We have already open cover for $X$ and found {$V_x$} which is countable subcollection covering $X$.

Best Answer

{$U_i;i\in I$} is open cover for ($X,\tau$) and $B$ = {$V_n;n\in N$} is countable base for topology $\tau$.We have that $X=\cup_i U_i$.For every point $x$ in $X$ let's choose any $U_i$ s.t. $x \in U_i$.Denote that $U_i$ as $U_x$.There exists $V_x \in B$ s.t. $x\in V_x\subset U_x$.

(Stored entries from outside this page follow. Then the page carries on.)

Below is a small trained network, with its code and all its weights. Each question gives an input and a class and asks what happens when units are switched off, that is, made to give their printed mean instead of their output.

import numpy as np


def w(rows, s, z=0):
    codes = np.array(rows[::2]) - 128.0
    scale = np.full(codes.shape[1], s)
    scale[-1] = z or s
    return codes * scale


def norm(h):
    return h / np.sqrt((h * h).mean(-1, keepdims=True) + 1e-5)


def f(y):
    return np.maximum(y, 0)


def log_softmax(a):
    a = a - a.max(-1, keepdims=True)
    return a - np.log(np.exp(a).sum(-1, keepdims=True))


def net(x, mask):
    res = np.array(x, float).reshape(1, 5) / 4 @ E
    u = 0
    for l in range(2):
        y = f(norm(res) @ A[l][:, :-1].T + A[l][:, -1])
        res = res + np.where(mask[u : u + 15], y, B[l][:, -1]) @ B[l][:, :-1]
        u += 15
    return log_softmax(norm(res)[-1] @ U[:, :-1].T + U[:, -1])


A, B = {}, {}
E = w([
[60,67,57,106,93,174,98],'x0',
[112,16,99,243,221,162,198],'x1',
[130,160,230,127,79,254,147],'x2',
[165,162,103,231,83,137,85],'x3',
[117,102,113,196,4,87,221],'x4',
],0.0051)
A[0] = w([
[124,156,66,97,176,209,101,147],'0.n1',
[120,88,137,121,49,102,190,5],'0.n2',
[131,135,168,116,107,254,184,124],'0.n3',
[216,129,93,253,97,183,36,158],'0.n4',
[134,98,188,121,187,217,43,48],'0.n5',
[220,179,223,189,208,62,217,115],'0.n6',
[75,81,216,53,197,97,137,72],'0.n7',
[65,70,190,43,124,109,245,69],'0.n8',
[244,170,103,137,139,182,105,128],'0.n9',
[151,87,121,190,188,173,200,119],'0.n10',
[85,155,214,144,203,76,96,103],'0.n11',
[130,104,180,174,177,135,175,82],'0.n12',
[27,54,125,171,116,179,67,177],'0.n13',
[198,105,139,115,82,152,224,46],'0.n14',
[105,196,99,202,79,53,98,91],'0.n15',
],0.007,0.0017)
B[0] = w([
[130,181,53,126,117,94,138,207],'0.n1',
[136,149,175,129,136,102,150,204],'0.n2',
[236,162,60,248,154,101,138,245],'0.n3',
[12,190,166,116,171,117,70,223],'0.n4',
[210,180,100,126,159,131,64,218],'0.n5',
[44,99,71,80,93,226,165,242],'0.n6',
[73,177,174,221,165,203,111,220],'0.n7',
[54,255,178,185,129,125,70,251],'0.n8',
[112,188,121,99,141,165,151,175],'0.n9',
[154,88,204,44,70,117,49,253],'0.n10',
[127,139,19,94,80,78,127,180],'0.n11',
[148,85,181,51,110,164,86,201],'0.n12',
[108,132,163,44,85,211,178,248],'0.n13',
[121,116,39,144,74,81,108,195],'0.n14',
[91,115,133,107,143,132,131,203],'0.n15',
],0.0064,0.0044)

Now as these $\{V_{x}\}$ which correspond to the $U_{x}$'s is a subcollection of $B$. Hence is countable as a subset of countable set is countable. Now it's just a matter of indexing. Explicitly we were looking at $U_{0}=\{U_{x}\in \{U_{i}\}_{i\in I} : x\in V_{x}\subset U_{x}\}$. correspondingly we have $B_{0}=\{V_{x}: V_{x}\subset U_{x}\}$. These sets $B_{0}$ and $U_{0}$ are in bijection and $B_{0}$ being a subset of countable set is countable.

Write out all such $V_{x}$'s as a sequence say $\{V_{1},V_{2},.....\}$. Correspondingly we have $\{U_{1},U_{2},....\}$.

Thus $\{U_{k}\}_{k=1}^{\infty}$ is a countable subcover of $\{U_{i}\}_{i\in I}$